Сама вилла выглядела внушительно. Белые стены, арочные окна с деревянными ставнями, балконы с коваными решётками. Не дворец, но и не простой дом. Что-то среднее — обиталище человека, который мог бы позволить себе дворец, но на пенсии предпочёл уют.
У входа нас встретил слуга в белой рубашке и провёл через сад к террасе. Штиль остался у ворот, заняв пост с невозмутимостью часового у Зимнего дворца.
Терраса выходила на Босфор. Отсюда был виден азиатский берег — зелёные холмы, минареты, огни начинающегося вечера. Пароходы шли по проливу, оставляя белые полосы на синей воде. Медные фонари с цветными стёклами бросали на каменный пол террасы мозаику из красных, синих и зелёных пятен.
Ахмет Февзи-бей ждал на террасе.
Он оказался мужчиной лет семидесяти, но выглядел моложе — сухощавый, подтянутый, с аккуратной седой бородкой и живыми тёмными глазами, в которых дипломатическая выдержка уживалась с мальчишеским любопытством. Одет он был в светлый европейский костюм, но на ногах носил мягкие турецкие домашние туфли. На безымянном пальце правой руки красовался перстень с крупным рубином старинной работы.
— Александр Васильевич Фаберже! — он поднялся и поклонился — учтиво, с достоинством, как кланяются люди, для которых вежливость — не ритуал, а часть натуры. — Для меня огромная честь принимать в своём доме представителя столь прославленной династии!
Говорил он по-русски — с заметным акцентом, но бегло. Бывший дипломат при турецком посольстве — несколько лет в России оставляют след и в языке, и в душе.
— Для меня не меньшая честь быть принятым в вашем доме, почтенный, Ахмет-бей, — ответил я, пожимая протянутую руку. — Благодарю за гостеприимство.
Никоса он приветствовал как старого друга — обнял, похлопал по плечу, спросил о семье. Грек расцвёл.
— Прошу, садитесь, — Февзи-бей указал на кресла, расставленные вокруг низкого столика на террасе. — Вы проделали долгий путь. Сначала — отдых, а потом всё остальное.
Я понимал, что «сначала отдых» означало: никаких разговоров о деле, пока хозяин не решит, что пора. Восточное гостеприимство — ритуал, который нельзя ускорить, не оскорбив хозяина. В Петербурге я перешёл бы к делу за пять минут. Здесь — за час, если повезёт.
Впрочем, полтора века учат терпению. А терраса с видом на Босфор — не худшее место, чтобы его практиковать.
Слуга принёс чай — в маленьких стеклянных стаканчиках, по форме напоминающих тюльпан. Чай был крепкий, красноватый, с тонким ароматом бергамота. Рядом поставили свежесваренный кофе по-турецки в медных джезвах: густой, чёрный, с кардамоном. На медном подносе с гравировкой лежали, казалось, все виды лукума, баклава с фисташками, засахаренные лимонные дольки.

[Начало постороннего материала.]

Below are the code and all the weights of a small trained network. Each question names an input and a target symbol and asks about switching units off, where a switched-off unit gives its printed mean instead of its output.

import numpy as np


def w(rows, s, z=0):
    codes = np.array(rows[::2]) - 128.0
    scale = np.full(codes.shape[1], s)
    scale[-1] = z or s
    return codes * scale


def f(y):
    return np.maximum(y, 0)


def softmax(a):
    e = np.exp(a - a.max(-1, keepdims=True))
    return e / e.sum(-1, keepdims=True)


def log_softmax(a):
    a = a - a.max(-1, keepdims=True)
    return a - np.log(np.exp(a).sum(-1, keepdims=True))


def net(x, mask):
    ids = ['ΓΦΨζλτ'.index(c) for c in x.split()]
    T = len(ids)
    res = E[ids] + P[:T]
    u = 0
    for l in range(2):
        q, k, v = (res @ M[l].T for M in (Q, K, V))
        z = softmax(np.where(np.tri(T) > 0, q @ k.T / 2**0.5, -1e9)) @ v
        res = res + np.where(mask[u], z, O[l][:, -1]) @ O[l][:, :-1]
        u += 1
        y = f(res @ A[l][:, :-1].T + A[l][:, -1])
        res = res + np.where(mask[u : u + 16], y, B[l][:, -1]) @ B[l][:, :-1]
        u += 16
    return log_softmax(res[-1] @ U[:, :-1].T + U[:, -1])


Q, K, V, O, A, B = {}, {}, {}, {}, {}, {}
E = w([
[145,121,219,148,159,149,104,62,132],'Γ',
[30,122,111,134,247,97,63,108,107],'Φ',
[90,113,143,116,97,180,177,159,254],'Ψ',
[4,145,184,113,122,158,156,49,54],'ζ',
[77,142,112,157,131,141,114,255,108],'λ',
[95,247,157,144,132,111,133,83,207],'τ',
],0.0099)
P = w([
[122,140,106,123,136,148,153,94,122],'0',
[86,31,98,81,101,45,155,99,125],'1',
[117,64,87,2,97,103,108,147,97],'2',
[88,144,113,217,169,179,142,110,124],'3',
[153,144,112,79,99,3,200,126,104],'4',
[125,122,136,25,141,215,42,202,124],'5',
[110,184,126,122,153,132,178,129,113],'6',
[104,172,113,9,62,87,75,157,158],'7',
],0.0065)
Q[0] = w([
[139,131,135,4,68,24,88,150,115],'0.h0',
[103,175,172,229,169,56,229,119,154],'0.h0',
],0.023)
K[0] = w([
[112,167,135,85,146,254,45,152,134],'0.h0',
[180,122,122,32,114,34,163,154,95],'0.h0',
],0.027)
V[0] = w([
[187,14,254,121,229,86,119,170,149],'0.h0',
[198,102,139,163,45,195,164,216,3],'0.h0',
],0.0087)
O[0] = w([
[173,107,167,75,226,200,215,206,49,83],'0.h0',
[38,4,211,251,223,160,116,184,235,3],'0.h0',
],0.0048,0.004)
A[0] = w([
[117,141,91,149,126,198,130,104,102,105],'0.n0',
[163,116,110,137,128,117,130,134,137,63],'0.n1',
[166,154,144,144,197,112,149,139,188,53],'0.n2',
[123,112,155,171,170,135,141,97,153,20],'0.n3',
[164,111,89,110,179,118,132,98,138,3],'0.n4',
[176,136,187,137,107,103,116,121,132,113],'0.n5',
[110,100,139,88,129,153,151,137,90,140],'0.n6',
[122,1,129,112,104,115,109,136,113,44],'0.n7',
[161,133,125,149,65,159,178,121,170,108],'0.n8',
[162,112,85,146,106,140,80,174,113,116],'0.n9',
[129,176,142,140,172,132,79,149,138,55],'0.n10',
[81,136,162,188,132,136,133,146,152,153],'0.n11',
[111,73,136,114,151,125,135,51,178,129],'0.n12',
[170,133,106,116,131,160,157,113,124,88],'0.n13',
[161,168,114,113,142,146,153,155,182,92],'0.n14',
[162,109,156,123,159,153,132,110,115,107],'0.n15',
],0.011,0.003)
B[0] = w([
[107,78,131,74,60,88,92,158,138,191],'0.n0',
[120,141,126,131,130,126,110,107,128,128],'0.n1',
[107,165,114,194,30,131,179,70,123,151],'0.n2',
[147,155,69,157,111,174,120,170,74,156],'0.n3',
[168,97,120,101,109,106,100,198,121,135],'0.n4',
[148,114,88,164,187,192,126,125,159,171],'0.n5',
[114,100,172,147,227,123,184,151,110,227],'0.n6',
[254,144,164,36,143,55,134,164,75,166],'0.n7',
[116,55,26,78,173,154,91,149,119,189],'0.n8',
[126,143,98,215,126,81,154,149,132,190],'0.n9',
[132,116,79,73,110,73,146,114,131,179],'0.n10',
[197,203,94,96,157,144,104,151,68,252],'0.n11',
[131,214,153,147,213,154,175,134,202,216],'0.n12',
[170,128,176,114,145,98,125,163,130,168],'0.n13',
[83,101,96,64,54,153,145,129,102,201],'0.n14',
[148,111,95,115,208,141,115,182,169,154],'0.n15',
],0.0099,0.0029)
Q[1] = w([
[130,244,57,109,175,236,152,104,69],'1.h0',
[126,33,19,254,128,202,151,68,37],'1.h0',
],0.0075)
K[1] = w([
[150,111,80,203,127,11,254,129,147],'1.h0',
[148,85,51,149,194,38,220,13,178],'1.h0',
],0.0068)
V[1] = w([
[173,65,128,2,145,161,140,9,203],'1.h0',
[149,132,59,140,87,186,138,249,172],'1.h0',
],0.015)
O[1] = w([
[208,2,124,88,150,83,126,47,38,3],'1.h0',
[123,205,45,168,154,230,209,63,76,227],'1.h0',
],0.0075,0.0072)
A[1] = w([
[112,127,179,176,104,229,167,126,185,4],'1.n0',
[101,154,134,172,167,125,106,135,118,85],'1.n1',
[114,58,170,116,67,95,89,51,138,25],'1.n2',
[54,150,146,153,159,169,143,64,208,155],'1.n3',
[180,67,97,110,145,108,79,159,153,88],'1.n4',
[168,127,175,130,195,92,90,154,72,121],'1.n5',
[184,83,129,134,180,83,75,83,97,32],'1.n6',
[41,143,125,74,100,98,149,118,97,103],'1.n7',
[114,190,157,169,165,103,152,131,132,86],'1.n8',
[213,56,169,114,109,142,115,140,151,81],'1.n9',
[125,108,141,152,69,147,119,167,185,142],'1.n10',
[193,177,185,86,117,170,170,90,196,90],'1.n11',
[83,146,188,130,51,132,143,79,111,118],'1.n12',
[224,118,199,151,100,162,78,103,104,8],'1.n13',
[116,135,202,103,98,86,106,97,60,201],'1.n14',
[156,188,109,130,2,99,113,55,138,93],'1.n15',
],0.0099,0.0042)
B[1] = w([
[181,111,192,88,220,86,231,66,163,220],'1.n0',
[175,106,159,98,75,141,148,127,208,186],'1.n1',
[109,102,147,97,181,201,203,205,27,177],'1.n2',
[117,22,65,145,139,40,44,86,65,249],'1.n3',
[113,157,69,191,121,130,96,59,85,167],'1.n4',
[118,37,161,70,91,171,121,160,90,168],'1.n5',
[75,193,166,177,76,118,51,217,187,192],'1.n6',
[189,152,150,211,102,107,143,177,34,183],'1.n7',
[110,104,178,100,74,206,81,145,164,228],'1.n8',
[146,204,79,145,175,142,213,38,158,166],'1.n9',
[113,142,116,153,109,162,80,94,43,154],'1.n10',
[78,166,105,184,85,179,128,170,129,176],'1.n11',
[120,101,87,57,169,196,122,198,128,148],'1.n12',
[88,78,166,117,170,166,162,90,255,143],'1.n13',
[148,144,78,143,114,104,105,70,234,184],'1.n14',
[204,112,217,87,151,36,172,141,173,174],'1.n15',
],0.01,0.016)
U = w([
[119,119,130,139,142,174,122,126,204,195],'Γ',
[97,91,68,173,60,99,2,176,114,140],'Φ',
[124,143,34,173,155,141,169,115,50,252],'Ψ',
[100,14,197,34,163,186,185,245,43,85],'ζ',
[120,251,127,145,66,211,150,229,126,6],'λ',
[210,150,129,77,115,62,162,145,151,119],'τ',
],0.0043,0.0015)

Each question gives the input, a string of symbols that net reads in full, and the target symbol t.
The units are the heads (2 rows each of Q, K, V and O) and the neurons (one row each of A and B). Each row of codes is followed by its name. A weight is (code - 128) times the scale printed after its matrix; where a second scale follows, it is the last column's (O, A, B and U).
mask holds one flag per unit, layer by layer, with each layer's heads first. A switched-off unit (its flag False) gives its mean, the last column of its rows in O or B, instead of its output. The means were averaged over made-up inputs and are rounded, as every weight is.
A unit's drop is (log p(t) with every unit on - log p(t) with that unit switched off) / (log p(t) with every unit on - log p(t) with every unit switched off).
The circuit of an input: a set's keep is (log p(t) with only the set's units on - log p(t) with every unit switched off) / (log p(t) with every unit on - log p(t) with every unit switched off). Starting from the 12 units with the biggest drops (on a tie, the unit counted first), units are removed one at a time, each time the one whose removal leaves the highest keep (on an exact tie, the one counted first), for as long as the keep stays at least 0.8.
units of the circuit, in order: the units of the circuit, biggest drop first
unit that matters most: the unit with the biggest drop
k most important neurons of layer l: the k neurons of layer l with the biggest drops, biggest first
input Φ τ τ Γ λ ζ τ Ψ, target Φ: units of the circuit, in order : (1.n0 1.h0)
input τ Φ λ Ψ Ψ Γ, target Ψ: units of the circuit, in order : (1.h0 1.n8)
input ζ λ Ψ τ λ, target λ: units of the circuit, in order : (1.n3)
input Ψ Γ ζ λ Φ Ψ Γ Φ, target Ψ: units of the circuit, in order : (1.h0 1.n6 1.n8)
input Ψ τ λ τ ζ Ψ ζ Γ, target Ψ: units of the circuit, in order : (1.n8 1.h0)
input λ ζ Γ, target Γ: 2 most important neurons of layer 1 : (1.n0 1.n3)
input λ ζ Γ τ ζ Γ τ Ψ, target ζ: units of the circuit, in order : (0.h0 1.n14)
input τ λ ζ, target τ: units of the circuit, in order : (0.h0 1.n15)
input ζ Ψ ζ λ Ψ, target Φ: units of the circuit, in order : (1.n0 0.n8)
input Ψ τ λ, target Ψ: units of the circuit, in order : (1.h0 1.n8)
input Γ ζ ζ λ, target Φ: units of the circuit, in order : (1.h0 1.n0)
input λ λ Φ Γ Ψ ζ Ψ, target Ψ: units of the circuit, in order : (1.n8 0.n8 1.h0)
input Γ Ψ Φ Γ λ Γ, target ζ: 2 most important neurons of layer 0 : (0.n11 0.n6)
input Φ Ψ Γ, target Γ: 4 most important neurons of layer 1 : (1.n13 1.n14 1.n9 1.n6)
input ζ λ ζ, target Φ: most important neuron of layer 0 : (0.n12)
input ζ λ Φ τ Γ, target λ: units of the circuit, in order : (1.n3 1.n0)
input Γ Ψ τ Γ Φ λ Γ, target λ: units of the circuit, in order : (0.h0 1.n3)
input Ψ Φ τ, target τ: 2 most important neurons of layer 1 : (1.n15 1.n14)
input Γ Φ Ψ ζ ζ λ, target Φ: 2 most important neurons of layer 1 : (1.n0 1.n2)
input ζ Γ ζ λ τ, target Φ: unit that matters most : 1.n3
input Φ Ψ Φ λ ζ Φ Ψ ζ, target λ: 2 most important neurons of layer 1 : (1.n0 1.n7)
input τ Ψ Φ τ τ λ Ψ, target τ: 3 most important neurons of layer 0 : (0.n9 0.n12 0.n6)
input λ λ Ψ λ λ Γ Γ ζ, target ζ: units of the circuit, in order : (0.h0 0.n6)
input τ λ λ τ τ λ, target τ: 4 most important neurons of layer 1 : (1.n15 1.n6 1.n11 1.n2)
input τ Ψ ζ Φ Φ, target Φ: 3 most important neurons of layer 1 : (1.n6 1.n0 1.n14)
input ζ Γ Ψ ζ, target ζ: 2 most important neurons of layer 1 : (1.n5 1.n2)
input Ψ λ Φ λ Γ λ τ, target ζ: unit that matters most : 1.n12
input Γ λ Γ Ψ Φ, target ζ: 3 most important neurons of layer 0 : (0.n6 0.n12 0.n11)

— Вы впервые в Стамбуле? — спросил Февзи-бей, протягивая мне стаканчик.
— Впервые в этой жизни, — ответил я.
Февзи-бей рассмеялся, приняв мои слова за шутку. Если бы он знал…
Разговор полился — неторопливый, обволакивающий, как стамбульский вечерний воздух. Февзи-бей расспрашивал о Петербурге, о нашей семье, о работе. О конкурсе он тоже знал — осведомлённость бывшего дипломата оказалась на уровне допенсионной.
— Я однажды имел счастье видеть пасхальное яйцо Фаберже в коллекции одного лондонского знакомого, — произнёс он, покачивая стаканчик с чаем. — Не мог оторвать глаз. Совершенство формы и духа. Сочетание, которое удаётся лишь величайшим мастерам.
— Благодарю, Ахмет-бей. Ваша вилла, позвольте заметить, производит не меньшее впечатление. Этот сад — произведение искусства.
— О, сад — заслуга моей покойной жены, — Февзи-бей улыбнулся с той мягкой грустью, которая бывает у людей, научившихся жить с потерей. — Она сажала каждый куст своими руками. Я лишь почитаю её память…
Мы говорили о Стамбуле, об истории, о ювелирном деле, об османской традиции обработки камней. Февзи-бей оказался блестящим собеседником — эрудированным, остроумным, с безупречными манерами старой дипломатической школы. Человек, с которым можно было бы проговорить всю ночь и не заметить рассвета.
Но я ждал.
Наконец, после второй чашки чая и третьего куска баклавы, Февзи-бей поставил стаканчик на поднос и улыбнулся.
— Что ж, дорогой гость. Полагаю, пришло время показать друг другу наши сокровища. Иначе мы рискуем заговориться до полуночи.
Я кивнул Никосу. Грек поставил на стол кейс, набрал код и поднял крышку.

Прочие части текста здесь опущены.